The U.S. accounted for a whopping 82 per cent of Alberta exports last year, and energy remains Canada’s top export
With Donald Trump set to become the next U.S. president, will Keystone XL will be back on the table?
Will the incoming president’s pledge to impose a global tariff on all imports hammer Alberta’s largest exports, energy and agriculture?
“Their policies on energy and climate are fairly clear, in terms of obviously being in favour of traditional energy sources like oil and natural gas,” James Rajotte, Alberta’s senior representative to the United States, said in an interview Wednesday.
“The biggest question facing Canada is in terms of what President Trump and the next Congress does on the tariff side … It’s a concern we have to take very seriously.”
The U.S. accounted for a whopping 82 per cent of Alberta exports last year, and energy remains Canada’s top export.
In 2023, oil and natural gas made up $133 billion of Alberta products heading into the U.S., with agricultural items in second spot, followed by chemicals, a recent report by ATB Financial noted.
In July, Canadian oil exports to our southern neighbours hit a record 4.3 million barrels per day, more than double the levels seen in 2012, according to the U.S. Energy Information Administration.

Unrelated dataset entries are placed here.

Each row of a before or after table is a point. The points were changed in one or more steps. Then noise was added and the rows were shuffled. The steps act on columns, c1 being the first. What was done? A step turns or swaps two columns, mirrors them in a line or flattens them onto one, adds a multiple of one to another, or multiplies or shifts one. Angles are multiples of 10 degrees, from the lower column toward the higher: turns from -170 to 170, lines from 10 to 170 but not 90. Use the fewest steps. Two steps may share a column if one is a turn and the other turns, adds or multiplies; they go together, in the order done. Otherwise the lowest column goes first.

Before:
[[ 19  -8 -13]
 [  0  -7   0]
 [ -4  -3 -17]
 [-12  -1 -11]
 [ 12  14  -3]
 [ 24  -8  56]
 [-13  -7 -16]
 [-48  -5 -22]
 [ 21  -8 -22]]
After (9 x 3):
[[ -10   13   11]
 [  48   15    5]
 [  52   20   12]
 [-120   18   14]
 [ -33   15    8]
 [ -31    8    7]
 [   0    5   -4]
 [  60  -30  -48]
 [  30   -9   11]]
Steps: multiply c1 by 2.5; turn c2 and c3 by 140 degrees

Before, 14 rows:
[[-25  33 -19   1 -43  48]
 [ -4  30  -9  15 -63  44]
 [ -6  73   1  -5 -49  34]
 [ -9  33  25 -41  11 -16]
 [ -8  17 -19  14 -28  26]
 [-12 -33 -28   2 -11  24]
 [ 10 -31  14 -48 -28  -5]
 [-12  -9 -11 -45  25 -21]
 [  0 -19  30 -55   1   8]
 [ 18  -5   7   8  29  -6]
 [ 34  17 -12 -55  16 -16]
 [ 34 -19  45 -43 -15  -1]
 [ 43 -36  53 -62 -29  64]
 [-10 -16   0 -19  39  -8]]
After, 14 rows:
[[ 14 -30   6  -9 -54 -10]
 [ -4  66  -3  34 -35  46]
 [ 55 -46  32 -17 -66  58]
 [ 21  19  12 -47 -31 -13]
 [ -6  22  -5  59 -29  49]
 [ 45 -18  26 -17 -42  -4]
 [ -7 -14  -5 -42  11 -11]
 [  5  35   2 -35 -25 -10]
 [ 17  -4  10 -17  26  -7]
 [ 12 -20   7 -36 -41   5]
 [-27  24 -16  34 -27  54]
 [-21 -36 -12  10  -6  19]
 [-15  12  -8  31  -7  29]
 [-14  -4  -8 -48 -19 -23]]
Steps: flatten c1 and c3 onto the line at 30 degrees; turn c2 and c6 by 10 degrees; turn c4 and c5 by 50 degrees

Before (13 x 9):
[[-38  -7  47  23 -44  14 -33  47 -42]
 [ 11  29 -13 -25  -2  49 -41  50  20]
 [-29 -16 -25  -7  -2 -40 -55   0  15]
 [ 28  37  24  -1 -28  42  19  49 -34]
 [ 18  21  -8  41 -40   3   9  32  38]
 [  0  18  46  20 -46  54 -16 -14   1]
 [ -7  -1 -21  11 -61  44  30 -19   2]
 [-19 -40 -26  10   1  25   2  12 -15]
 [ 24 -18 -25  -2  -3   4  18  12  22]
 [-26  29  16 -24  20  16 -43  10 -54]
 [-28 -23 -10 -32 -15  50  41  20  29]
 [-30 -15  43  -4 -51   5 -47 -15 -30]
 [-22  51  40 -17   5  28   1   5  15]]
After:
[[ 11 -27  -6   6  39  30  44   4  15]
 [ 10  47  16   5 -11  49   1  20  30]
 [-23  -3  24 -46  27  39  40  45 -33]
 [  9  26  63 -41 -22  43  12 -18   2]
 [ 21 -39   3  50 -22 -39 -39   0  13]
 [ 21  23  -3 -18 -28  25 -32  11 -13]
 [  8 -20  48 -56  47  52   6 -12   1]
 [ 22 -30  49  12  45   5 -35 -14 -29]
 [ 45 -24  44 -10  46  11 -22  47 -41]
 [  5   0  40 -49  -9   1  23  34  38]
 [-21 -50   4 -16 -14  48   1  54  17]
 [ 11 -51 -15  22  17  17   7  11 -55]
 [-22  24   2 -15 -26   7  -7  14  21]]
Steps: turn c1 and c4 by -150 degrees; add -0.7 times c6 to c4; mirror c2 and c7 in the line at 60 degrees; turn c3 and c5 by 90 degrees

Before:
[[  15   -5   -7  -28    0  -10   15   -9    1   -7  -23   31]
 [  25   11   17    5   18    3    1   37  -13   69   15 -121]
 [  40   -4    3  -12   -6   18   30   20   -2  -20    3    3]
 [  55   -3   14   44  -29   -3  -54   32   -1   21   -4   21]
 [  10   -2   60   -6  -14  -16   30   22   -8    0  -21   16]
 [  10   46   19   11  -21   12   31  -22   -7    9   12   13]
 [  27   10    2   28   -6  -27   18    8   19  -13  -32   20]
 [  10    6   14  -10   -7   25   27  -12   73   13  -24   18]
 [  25    9    5  -21  -17  -23   22   55   -1    3  -18   29]]
After (9 x 12):
[[ -13  -14   -6  -28   -6   -8   15  -10    2   -6  -22   31]
 [ -14    7   13   -9    1   24   29  -11   74    0  -25   18]
 [ -17   12   58   -5    7  -17   31   21   -7   12  -20   14]
 [ -29   37    5  -19    3  -22   23   54   -2   20  -18   28]
 [ -26    3    2   28   -6  -28   19    8   18  -14  -33   22]
 [ -12   80   17    7  -21    4    0   37  -13   49   14 -121]
 [ -17   25   19    9    9   13   28  -22   -5  -40   12   12]
 [ -37   -7    3  -10  -12   20   29   19    0    1    2    3]
 [ -62   31   13   47    0   -2  -54   31   -1   29   -3   20]]
Steps: turn c1 and c5 by -150 degrees; multiply c5 by 0.7; add 0.7 times c8 to c10; turn c2 and c10 by -50 degrees

Before (14 x 20):
[[-49  24  33  26 -29  18  25  41 -20  -1   4 -37  28 -15  -9  -8 -11  27
  -33 -22]
 [  3  -4 -19 -35 -39   8 -36 -10  57  11  28   7  -7 -35  19  36 -13  -3
   -6 -31]
 [ 10  62  44  -2  12 -20 -10  15 -11  42  -1 -32  17  43 -34  -4 -20  -4
  -25  43]
 [  2 -17  51   9  -3 -36   3   3  -3  40 -49  26  35  35 -55  45  -7 -26
  -14  47]
 [ -9  10  18  49 -33  28 -19  32 -26  47 -20 -15   1 -35  25 -33  54  22
  -22  13]
 [-44  28 -13  42 -76 -42  20  -5 -26 -22 -44 -23 -18 -25   8  31  48   6
  -35  28]
 [ 26 -30 -21 -24  -7  18  32   5 -24 -22 -40  -8  28  23  -7 -15  -6  -3
   33  53]
 [-47  13 -14  24   5   3  41  64   4   5 -41 -16  17  29  -1 -35  -5 -22
   28  21]
 [-35  18  44 -16 -74 -23  54   6 -33   1 -15  33  46 -23   9 -38  -1 -55
   54  18]
 [-16 -24   7  -8  19  16  21  15  11  20 -44   3  33 -47  20 -32   2  34
   19  46]
 [ 16  11  55  47 -59 -26 -28   5  41  38 -17  -8  10   2 -52   3 -26  23
   19  36]
 [-58 -24  18 -27 -29 -65  53 -20 -30  17 -51 -26  17  41  19   1  13  15
   16  -5]
 [ 25  15   1 -31  13 -13  29  70 -34   7  23 -10  49   1  16  42   3  22
   41 -32]
 [ 15  37  11 -27 -56 -65  28 -21 -20  17  30  14 -35  39 -31 -33  57 -28
  -28  -3]]
After (14 x 20):
[[ 16 -14 -12 -26   1 -67  29 -22  59  16  29  10 -38  13  44  13 -38 -29
   49  -1]
 [  6  -6  11 -36  67  11 -34  -8  15 -35  31   7  -4  -6 -23  -4  -2  -4
  -14 -30]
 [-45 -33   9  43   4 -39  19  -5  79 -11 -43 -26 -18  -7   4 -14 -43   5
   39  29]
 [ 11 -38  -1  -1 -14 -27  -8  16  -5 -22  -2 -33  14   2  63  15 -21  -6
  -28  44]
 [-36 -25  31 -17  -6 -26  50   8  80  29 -12  34  48 -39   1   9  52 -54
    8  19]
 [ 30  31 -16 -22 -24  18  27   2  14  25 -42  -9  25  19 -10   0  35  -4
    1  55]
 [-60   9 -11 -27 -16 -59  54 -19  34 -12 -48 -26  19  16 -30   8  12  15
   17  -7]
 [-14   8  25  -9   8  17  24  15 -24  10 -42   2  33 -31 -26  13  22  32
    7  45]
 [ 16  17  20  40  58 -27 -28   5  41 -27 -17  -7   9 -29  53   8  24  22
  -23  39]
 [ -2  42   4   6  -2 -35   4   4   6 -57 -53  28  34  -4  40  -3  -9 -23
  -10  45]
 [ -6 -16  24  46 -13  34 -24  30  42  -5 -20 -11   0 -30 -18  24 -34  24
   49  11]
 [ 23 -24  -1 -34 -38 -13  30  69  -4 -40  23  -4  47   1  -4 -10  38  18
   10 -29]
 [-48 -15  25  23 -10  17  24  41  34   8   4 -41  26 -21  20   2 -33  27
  -15 -26]
 [-48 -10 -21  20   3   4  40  63  -9  21 -37 -15  19  25   7   9  26 -22
    0  24]]
Steps: turn c2 and c15 by 150 degrees; flatten c3 and c14 onto the line at 130 degrees; turn c5 and c9 by -110 degrees; turn c10 and c16 by 130 degrees; multiply c16 by 0.4; mirror c17 and c19 in the line at 50 degrees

Canadian heavy crude is used by refiners in the U.S. Gulf Coast and Midwest, such as in Ohio, the home state of Vice-President-elect JD Vance.
As Rajotte points out, the two countries have a deeply integrated energy market. There are 70 operating pipelines carrying energy across the border. Canada is the largest oil and natural gas supplier to the United States, while the Americans are the largest supplier to Canada, although at much smaller levels.
Trump vowed during the campaign to place a 10 per cent tariff on all imported products, and it could sideswipe an export-driven economy if Canada doesn’t manage to get an exemption.
A recent study by University of Calgary economist Trevor Tombe calculated the proposed tariff would reduce real incomes in Canada by 0.9 per cent, growing to 1.5 per cent if it prompted a commensurate retaliation by Ottawa.
“The addition of a 10 per cent tariff on energy exports would cost us $16 billion, that’s the value. And then, add on the value of what the impact of the (federal) emissions cap would be,” Yedlin said.
“This is a huge problem for Alberta.”
However, some experts believe a tariff on energy products is unlikely, as it might push gasoline prices higher and cause inflation.
“Presidents need oil to be in a range. If it’s too low, then nobody is going to drill. If it’s too high, then prices at the pumps are a problem for a president,” said Canada West Foundation CEO Gary Mar, a former Alberta trade representative to the U.S.
It is unclear who will be in charge of key trade files in the new Trump administration and how the new tariff policy could evolve, said Kevin Book, managing director of research firm ClearView Energy Partners in Washington, D.C.
The existing free trade agreement between Canada, the U.S. and Mexico is due for a mandatory review in 2026.
“I don’t think I would expect a radical rethinking of the existing and substantial energy security relationship to North America,” Book said in an interview.
“What they’ve said is that they see the tariffs as a negotiating tool to achieve better trade relationships, a better, more fair environment for U.S. commercial activity.”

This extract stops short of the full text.